The web logs are gzipped -

webN.access_log.20090929.gz

And there are 8 web servers in total and want this to run on a central log server which has all the web access_logs from the previous day.


Allanm
Super Advisor

Re: Geo Lookup

Would like to have the IP address in the master file since there is a good chance that IP gets assigned to a different country and can be a false positive.

So the master file should have -

IP | Account ID| Country Code




Allanm
Super Advisor

Re: Geo Lookup

Please help folks!

Thanks,
Allan
Dennis Handly
Acclaimed Contributor

Re: Geo Lookup

>to get the account id which I am not able to get consistently given the nature of the logs.

If they aren't consistent, how are we going to figure this out? What's the pattern?

Would like to have the IP address in the master file ...
>So the master file should have:
>IP | Account ID | Country Code

You need to make sure of your requirements. Then you can decompose your scripting tasks.
Are you assuming you will start out with an initially empty "master" file?

>The web logs are gzipped

So, you need one part to read the logs and extract the IP and account ID.
Another part would be to look up in the master file.
Another part to do geoiplookup.

How big will this be? If you have 10s of thousands of records, you need some type of quick lookup, a database.

>And there are 8 web servers ... from the previous day.

I assume this isn't real time and you can do each log one at a time.
Allanm
Super Advisor

Re: Geo Lookup

Thanks for replying Dennis -

ANSWERS BELOW

>to get the account id which I am not able to get consistently given the nature of the logs.
If they aren't consistent, how are we going to figure this out? What's the pattern?

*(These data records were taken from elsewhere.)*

Below are the code and all the weights of a small trained network. Each question names an input and a target symbol and asks about switching units off, where a switched-off unit gives its printed mean instead of its output.

import numpy as np


def w(rows, s, z=0):
    codes = np.array(rows[::2]) - 128.0
    scale = np.full(codes.shape[1], s)
    scale[-1] = z or s
    return codes * scale


def norm(h):
    return h / np.sqrt((h * h).mean(-1, keepdims=True) + 1e-5)


def f(y):
    return y / 2 * (1 + np.tanh(0.7978845608 * (y + 0.044715 * y**3)))


def softmax(a):
    e = np.exp(a - a.max(-1, keepdims=True))
    return e / e.sum(-1, keepdims=True)


def log_softmax(a):
    a = a - a.max(-1, keepdims=True)
    return a - np.log(np.exp(a).sum(-1, keepdims=True))


def net(x, mask):
    ids = ['ΓΘΞΣαδεζηλμτω'.index(c) for c in x.split()]
    T = len(ids)
    res = E[ids] + P[:T]
    r = norm(res)
    for j in range(3):
        rows = slice(2 * j, 2 * j + 2)
        q, k, v = (r @ M[0][rows].T for M in (Q, K, V))
        z = softmax(np.where(np.tri(T) > 0, q @ k.T / 2**0.5, -1e9)) @ v
        o = O[0][rows]
        res = res + np.where(mask[j], z, o[:, -1]) @ o[:, :-1]
    y = f(norm(res) @ A[0][:, :-1].T + A[0][:, -1])
    res = res + np.where(mask[3:11], y, B[0][:, -1]) @ B[0][:, :-1]
    return log_softmax(norm(res)[-1] @ U[:, :-1].T + U[:, -1])


Q, K, V, O, A, B = {}, {}, {}, {}, {}, {}
E = w([
[103,67,18,40],'Γ',
[73,58,82,162],'Θ',
[93,203,64,103],'Ξ',
[91,131,78,76],'Σ',
[254,25,193,168],'α',
[81,94,35,16],'δ',
[102,54,139,135],'ε',
[114,173,111,97],'ζ',
[74,218,167,97],'η',
[55,126,86,80],'λ',
[125,115,23,140],'μ',
[61,128,66,106],'τ',
[127,127,182,222],'ω',
],0.012)
P = w([
[233,125,253,204],'0',
[51,54,146,72],'1',
[66,55,68,54],'2',
[65,67,66,53],'3',
[68,55,98,46],'4',
[180,117,104,89],'5',
[60,96,46,45],'6',
[78,97,40,63],'7',
[87,117,34,51],'8',
[140,136,5,36],'9',
[62,77,11,49],'10',
[83,104,14,58],'11',
],0.0078)
Q[0] = w([
[124,69,49,77],'h1',
[115,122,111,6],'h1',
[128,73,45,85],'h2',
[140,141,108,182],'h2',
[223,157,167,162],'h3',
[84,102,102,98],'h3',
],0.014)
K[0] = w([
[189,96,254,108],'h1',
[237,61,107,155],'h1',
[153,213,206,198],'h2',
[52,26,208,33],'h2',
[13,125,78,158],'h3',
[210,110,240,125],'h3',
],0.0086)
V[0] = w([
[88,163,128,1],'h1',
[34,252,169,175],'h1',
[213,243,192,127],'h2',
[168,195,58,99],'h2',
[7,142,133,151],'h3',
[108,82,217,13],'h3',
],0.0097)
O[0] = w([
[29,161,83,81,34],'h1',
[159,213,144,86,5],'h1',
[76,195,185,180,203],'h2',
[82,94,123,188,3],'h2',
[153,165,113,58,43],'h3',
[64,99,175,4,243],'h3',
],0.012,0.0059)
A[0] = w([
[148,221,255,132,36],'n1',
[130,29,154,102,188],'n2',
[82,167,163,186,15],'n3',
[82,56,88,188,164],'n4',
[197,138,160,254,118],'n5',
[171,177,132,144,2],'n6',
[88,96,64,99,132],'n7',
[45,195,161,199,98],'n8',
],0.0097,0.0041)
B[0] = w([
[146,149,59,150,151],'n1',
[166,100,157,206,254],'n2',
[126,125,204,122,124],'n3',
[159,123,58,182,229],'n4',
[150,176,35,103,171],'n5',
[16,80,2,28,116],'n6',
[175,163,76,214,189],'n7',
[139,128,213,177,152],'n8',
],0.0067)
U = w([
[184,107,124,130,84],'Γ',
[73,79,79,89,172],'Θ',
[99,64,104,143,145],'Ξ',
[209,35,224,104,120],'Σ',
[212,181,62,107,198],'α',
[78,157,157,3,254],'δ',
[67,107,176,127,93],'ε',
[63,218,97,126,116],'ζ',
[191,125,81,194,104],'η',
[100,204,166,148,84],'λ',
[137,98,160,150,9],'μ',
[93,230,129,183,121],'τ',
[147,170,46,152,142],'ω',
],0.011,0.0054)

Each question gives the input, a string of symbols that net reads in full, and the target symbol t.
The units are the heads (2 rows each of Q, K, V and O) and the neurons (one row each of A and B). Each row of codes is followed by its name. A weight is (code - 128) times the scale printed after its matrix; where a second scale follows, it is the last column's (O, A, B and U).
mask holds one flag per unit, heads first, then neurons. A switched-off unit (its flag False) gives its mean, the last column of its rows in O or B, instead of its output. The means were averaged over made-up inputs and are rounded, as every weight is.
A unit's drop is (log p(t) with every unit on - log p(t) with that unit switched off) / (log p(t) with every unit on - log p(t) with every unit switched off).
The circuit of an input: a set's keep is (log p(t) with only the set's units on - log p(t) with every unit switched off) / (log p(t) with every unit on - log p(t) with every unit switched off). Starting from all 11 units, units are removed one at a time, each time the one whose removal leaves the highest keep (on an exact tie, the one counted first), for as long as the keep stays at least 0.8.
circuit, biggest first: the units of the circuit, biggest drop first
which heads matter: for each layer, one digit per head in row order, 1 if its drop is at least 0.15 and else 0, layers parted by /
drop of u: that unit's drop, to one decimal
input λ ε η ω, target δ: circuit, biggest first -> [h1]
input δ λ λ λ Γ Ξ ω, target Θ: which heads matter -> 110
input Ξ λ λ τ λ δ δ, target τ: which heads matter -> 011
input μ ε λ λ τ, target η: which heads matter -> 001
input λ η μ η λ ε, target δ: circuit, biggest first -> [h3 h1]
input δ μ Γ Θ δ μ, target Θ: which heads matter -> 100
input Θ τ τ Γ Γ, target Σ: which heads matter -> 110
input τ λ δ η δ Θ ζ, target α: which heads matter -> 001
input τ δ λ δ λ, target α: circuit, biggest first -> [h3 h1]
input Ξ Θ λ η δ λ, target τ: which heads matter -> 010
input δ Σ μ μ λ λ λ λ λ μ ω, target Θ: circuit, biggest first -> [h1 h2]
input λ Σ δ λ ε, target δ: drop of h1 -> 0.2
input τ ε δ δ ζ Γ μ μ ε Ξ Ξ λ, target α: drop of h3 -> 0.5
input μ λ μ, target η: circuit, biggest first -> [h3]
input λ τ λ Σ, target δ: drop of n7 -> 0.0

I meant that there are some entries which dont have the accountids in them, and I need to parse out the lines which have those ids.
The lines which have those ids, has a certain pattern as shown/explained below -

- - [20/Jul/2009:00:09:40 -0700] "GET /t15/v33.109/670612718/lists=G HTTP/1.1" 200 2 1949 "https:///t15/v33.109/670612718/set" "Mozilla/4.0 (compatible; MSIE 7.0; Windows NT 6.0; GTB6; SLCC1; .NET CLR 2.0.50727; .NET CLR 3.0.04506; InfoPath.2)" 91 - - - 1 "-" ".115061239639 08475"

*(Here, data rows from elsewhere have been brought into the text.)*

m =
[[-0.066  0.033 -0.013 -0.071 -0.146 -0.124 -0.015 -0.058 -0.079 -0.013
  -0.075 -0.030]
 [ 0.019 -0.157  0.026  0.041 -0.085 -0.057 -0.029 -0.101  0.019 -0.112
  -0.044 -0.057]
 [ 0.022 -0.130 -0.065 -0.064 -0.103 -0.099 -0.169 -0.079 -0.061  0.003
  -0.070 -0.053]
 [ 0.026 -0.042  0.020 -0.035 -0.225 -0.099  0.003 -0.078 -0.093 -0.012
  -0.065 -0.094]
 [ 0.022 -0.123 -0.189 -0.030 -0.158 -0.028 -0.105 -0.085  0.010 -0.119
  -0.042 -0.066]
 [ 0.025 -0.131  0.228  0.009 -0.115 -0.060 -0.089 -0.121  0.012 -0.104
  -0.046 -0.025]]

The account id will always be the 3rd entry from /(slash) - with t15 being server-number, v33.109- code version and 670612718 being the account id.

/t15/v33.109/670612718


Would like to have the IP address in the master file ...
>So the master file should have:
>IP | Account ID | Country Code

You need to make sure of your requirements. Then you can decompose your scripting tasks.
Are you assuming you will start out with an initially empty "master" file? YES

>The web logs are gzipped

So, you need one part to read the logs and extract the IP and account ID.
Another part to do geoiplookup.
Another part would be to look up in the master file. AND NOT POPULATE IF THE ENTIES ARE SIMILAR AND ALERT IF THE ACCOUNT ID EXISTS BUT IS FOR A DIFFERENT COUNTRY CODE SO THE GEO IP LOOKUP HAPPENS BEFORE THIS STEP.

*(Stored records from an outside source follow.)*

Below is a small trained network, with its code and all its weights. Each question gives an input and a class and asks what happens when units are switched off, that is, made to give their printed mean instead of their output.

import numpy as np


def w(rows, s, z=0):
    codes = np.array(rows[::2]) - 128.0
    scale = np.full(codes.shape[1], s)
    scale[-1] = z or s
    return codes * scale


def f(y):
    return y / 2 * (1 + np.tanh(0.7978845608 * (y + 0.044715 * y**3)))


def log_softmax(a):
    a = a - a.max(-1, keepdims=True)
    return a - np.log(np.exp(a).sum(-1, keepdims=True))


def net(x, mask):
    res = np.array(x, float).reshape(1, 2) / 4 @ E
    y = f(res @ A[0][:, :-1].T + A[0][:, -1])
    res = res + np.where(mask, y, B[0][:, -1]) @ B[0][:, :-1]
    return log_softmax(res[-1] @ U[:, :-1].T + U[:, -1])


A, B = {}, {}
E = w([
[57,92,105,133,53],'x0',
[105,159,248,67,100],'x1',
],0.017)
A[0] = w([
[38,56,38,212,25,157],'n1',
[83,183,182,92,80,127],'n2',
[204,99,37,224,210,229],'n3',
[52,155,247,109,62,210],'n4',
[155,228,225,66,183,254],'n5',
[143,174,163,152,123,72],'n6',
[181,165,177,129,196,229],'n7',
[69,135,202,109,77,174],'n8',
[96,124,184,46,134,43],'n9',
],0.012,0.0056)
B[0] = w([
[55,124,136,91,120,233],'n1',
[127,180,64,188,106,186],'n2',
[134,228,95,135,172,253],'n3',
[121,185,60,110,123,230],'n4',
[208,147,173,142,225,238],'n5',
[135,94,120,137,139,140],'n6',
[160,92,184,149,160,198],'n7',
[130,165,4,129,100,194],'n8',
[151,142,77,189,149,174],'n9',
],0.013,0.023)
U = w([
[161,223,91,145,210,229],'0',
[149,81,103,143,138,29],'1',
[192,82,215,147,201,117],'2',
[120,155,88,145,35,43],'3',
[149,93,139,140,101,3],'4',
[146,44,139,107,119,6],'5',
[8,91,114,75,78,214],'6',
],0.013,0.0044)

Each question gives the input, the list of numbers given to net, and the class t.
The units are the neurons (one row each of A and B). Each row of codes is followed by its name. A weight is (code - 128) times the scale printed after its matrix; where a second scale follows, it is the last column's (A, B and U).
mask holds one flag per neuron, in row order. A switched-off neuron (its flag False) gives its mean, the last column of its row in B, instead of its output. The means were averaged over made-up inputs and are rounded, as every weight is.
A unit's drop is (log p(t) with every unit on - log p(t) with that unit switched off) / (log p(t) with every unit on - log p(t) with every unit switched off).
The circuit of an input: a set's keep is (log p(t) with only the set's units on - log p(t) with every unit switched off) / (log p(t) with every unit on - log p(t) with every unit switched off). Starting from all 9 units, units are removed one at a time, each time the one whose removal leaves the highest keep (on an exact tie, the one counted first), for as long as the keep stays at least 0.8.
units of the circuit, in order: the units of the circuit, biggest drop first
most important unit: the unit with the biggest drop
k most important neurons: the k neurons with the biggest drops, biggest first
drop of u: that unit's drop, to one decimal
input [7,4], class 3: most important unit => n5
input [6,5], class 3: units of the circuit, in order => (n3 n5)
input [7,5], class 3: 2 most important neurons => (n5 n3)
input [5,-8], class 6: 2 most important neurons => (n1 n5)
input [-5,0], class 2: 2 most important neurons => (n4 n8)
input [5,-6], class 6: 2 most important neurons => (n1 n5)
input [4,3], class 3: drop of n3 => 0.4
input [8,6], class 3: drop of n5 => 0.2
input [2,0], class 6: drop of n5 => 0.2
input [6,-5], class 6: drop of n1 => 0.1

How big will this be? If you have 10s of thousands of records, you need some type of quick lookup, a database.- We want to limit this to a TEXT file. If its easier for you to use the DB then I will let you handle that way.

>And there are 8 web servers ... from the previous day.

I assume this isn't real time and you can do each log one at a time. YES , this will happen only when the logs for that day have been downloaded on a central log server.